MDEV-5217: SQL thread hangs during stop if error occurs in the middle of an event group Normally, when we stop the slave SQL thread in parallel replication, we want the worker threads to continue processing events until the end of the current event group. But if we stop due to an error that prevents further events from being queued, such as an error reading the relay log, no more events can be queued for the workers, so they have to abort even if they are in the middle of an event group. There was a bug that we would deadlock, the workers waiting for more events to be queued for the event group, the SQL thread stopped and waiting for the workers to complete their current event group before exiting. Fixed by now signalling from the SQL thread to all workers when it is about to exit, and cleaning up in all workers when so signalled. This patch fixes one of multiple problems reported in MDEV-5217.
author: unknown <knielsen@knielsen-hq.org> 2013-11-05 12:01:26 +0100
committer: unknown <knielsen@knielsen-hq.org> 2013-11-05 12:01:26 +0100
commit: c834242ad42e3b7a4ed3a1a5de086754acbe52a1 (patch)
tree: 026d77a1e29793353622bee3da0724c753fca604 /sql/rpl_parallel.cc
parent: bf603250b02c936a271d628c93078cba3d081823 (diff)
download: mariadb-git-c834242ad42e3b7a4ed3a1a5de086754acbe52a1.tar.gz
1 files changed, 89 insertions, 35 deletions
diff --git a/sql/rpl_parallel.cc b/sql/rpl_parallel.cc
index 8328dd24128..cac47c56f3b 100644
--- a/sql/rpl_parallel.cc
+++ b/sql/rpl_parallel.cc
@@ -120,6 +120,46 @@ sql_worker_killed(THD *thd, rpl_group_info *rgi, bool in_event_group)
 }
 
 
+static void
+finish_event_group(THD *thd, int err, uint64 sub_id,
+                   rpl_parallel_entry *entry, wait_for_commit *wfc)
+{
+  /*
+    Remove any left-over registration to wait for a prior commit to
+    complete. Normally, such wait would already have been removed at
+    this point by wait_for_prior_commit(), but eg. in error case we
+    might have skipped waiting, so we would need to remove it explicitly.
+  */
+  wfc->unregister_wait_for_prior_commit();
+  thd->wait_for_commit_ptr= NULL;
+
+  /*
+    Record that this event group has finished (eg. transaction is
+    committed, if transactional), so other event groups will no longer
+    attempt to wait for us to commit. Once we have increased
+    entry->last_committed_sub_id, no other threads will execute
+    register_wait_for_prior_commit() against us. Thus, by doing one
+    extra (usually redundant) wakeup_subsequent_commits() we can ensure
+    that no register_wait_for_prior_commit() can ever happen without a
+    subsequent wakeup_subsequent_commits() to wake it up.
+
+    We can race here with the next transactions, but that is fine, as
+    long as we check that we do not decrease last_committed_sub_id. If
+    this commit is done, then any prior commits will also have been
+    done and also no longer need waiting for.
+  */
+  mysql_mutex_lock(&entry->LOCK_parallel_entry);
+  if (entry->last_committed_sub_id < sub_id)
+  {
+    entry->last_committed_sub_id= sub_id;
+    mysql_cond_broadcast(&entry->COND_parallel_entry);
+  }
+  mysql_mutex_unlock(&entry->LOCK_parallel_entry);
+
+  wfc->wakeup_subsequent_commits(err);
+}
+
+
 pthread_handler_t
 handle_rpl_parallel_thread(void *arg)
 {
@@ -128,6 +168,7 @@ handle_rpl_parallel_thread(void *arg)

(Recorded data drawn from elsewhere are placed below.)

((-0.03, -0.06, -0.09, 0.11, 0.08, -0.10, 0.07, 0.01, -0.06, -0.08, -0.08, -0.06, -0.09, -0.04, -0.08), (-0.07, 0.03, 0.01, 0.04, 0.09, 0.00, -0.06, 0.08, -0.07, -0.05, 0.02, -0.07, 0.01, -0.07, -0.05), (0.11, -0.08, -0.03, -0.08, -0.14, -0.01, 0.09, -0.15, 0.10, 0.08, -0.04, 0.10, -0.03, 0.11, 0.08), (0.11, -0.08, -0.03, 0.09, 0.00, -0.01, 0.14, -0.08, 0.11, 0.09, -0.06, 0.10, -0.04, 0.11, 0.09), (-0.03, -0.06, -0.09, 0.11, 0.08, -0.10, 0.07, 0.02, -0.05, -0.08, -0.08, -0.05, -0.09, -0.04, -0.07), (-0.07, 0.10, 0.07, 0.03, 0.11, 0.06, -0.08, 0.14, -0.05, -0.03, 0.08, -0.05, 0.07, -0.07, -0.03), (0.03, 0.02, 0.01, 0.04, 0.03, 0.01, 0.04, 0.03, 0.02, 0.01, 0.02, 0.02, 0.01, 0.02, 0.01), (-0.06, -0.12, -0.16, 0.17, 0.12, -0.16, 0.09, 0.00, -0.09, -0.12, -0.14, -0.09, -0.16, -0.07, -0.12), (-0.09, 0.06, 0.00, 0.08, 0.14, -0.02, -0.04, 0.14, -0.09, -0.08, 0.03, -0.08, 0.01, -0.09, -0.08))
The entry just left of the centre entry is 0.07
The entry at the centre is 0.02
Which number is the entry just left of the largest entry?
Answer: -0.16

A = [[5, 4, 4, 2, 3, 3, 4, 3], [7, 8, 5, 5, 6, 6, 4, 2], [4, 5, 4, 5, 4, 5, 4, 5], [4, 3, 4, 3, 2, 1, 2, 4], [4, 4, 4, 5, 4, 5, 5, 5], [5, 6, 5, 5, 4, 3, 5, 5], [4, 4, 4, 4, 4, 4, 3, 3], [5, 7, 6, 5, 5, 4, 4, 5], [5, 5, 4, 5, 4, 4, 4, 4], [4, 4, 4, 5, 5, 5, 4, 4]]
What is the minimum?
A: 1
What is the fifth entry in reading order?
A: 3
What is the first entry in reading order?
A: 5
The entry just left of the largest entry -> 7
The third entry in reading order -> 4

arr =
  28   187  -387  -205    74    24  -213
 370  -203   157   -57   189  -315   134
 181   -34  -224    -9   -90    38  -422
-133    90  -265   109    69  -308  -307
-660  -210  -171   422    31  -151  -502
  25  -384   -92  -347   324  -118  -218
-722  -390   205  -594   -43   -49  -240
-287    97   382  -213   131  -266   -34
-222   319   -79   -15    67     4  -485
 113  -364   263   150   119  -112  -402
-129   521   160  -442  -105  -250  -427
Indices start at 0.
Read off the median of all entries.
A: -90
Read off the entry in row 0 and column 2.
A: -387
The entry just left of the centre entry is -92
The entry just right of 119 is -112
Read off the entry just left of -224.
A: -34
The bottom-right entry -> -427
Read off the bottom-left entry.
A: -129
Read off the entry in row 0 and column 0.
A: 28
The entry directly below the centre entry -> -594
Read off the entry in row 1 and column 2.
A: 157
The entry directly below -43 -> 131
The entry directly above the centre entry: 422
The entry directly below 370 is 181
Read off the bottom entry of the column that holds the largest entry.
A: 521
Read off the entry in row 2 and column 2.
A: -224
Read off the entry directly above the smallest entry.
A: 25
The entry directly below 134 -> -422
The entry directly below the smallest entry -> -287
The entry in row 1 and column 1 is -203
The entry in row 0 and column 1: 187
The top-right entry -> -213
Read off the centre entry.
A: -347
Read off the entry just right of 263.
A: 150
The entry just left of 4: 67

   struct rpl_parallel_thread::queued_event *events;
   bool group_standalone= true;
   bool in_event_group= false;
+  rpl_group_info *group_rgi= NULL;
   uint64 event_gtid_sub_id= 0;
   int err;
 
@@ -174,7 +215,8 @@ handle_rpl_parallel_thread(void *arg)
     old_msg= thd->proc_info;
     thd->enter_cond(&rpt->COND_rpl_thread, &rpt->LOCK_rpl_thread,
                     "Waiting for work from SQL thread");
-    while (!(events= rpt->event_queue) && !rpt->stop && !thd->killed)
+    while (!(events= rpt->event_queue) && !rpt->stop && !thd->killed &&
+           !(rpt->current_entry && rpt->current_entry->force_abort))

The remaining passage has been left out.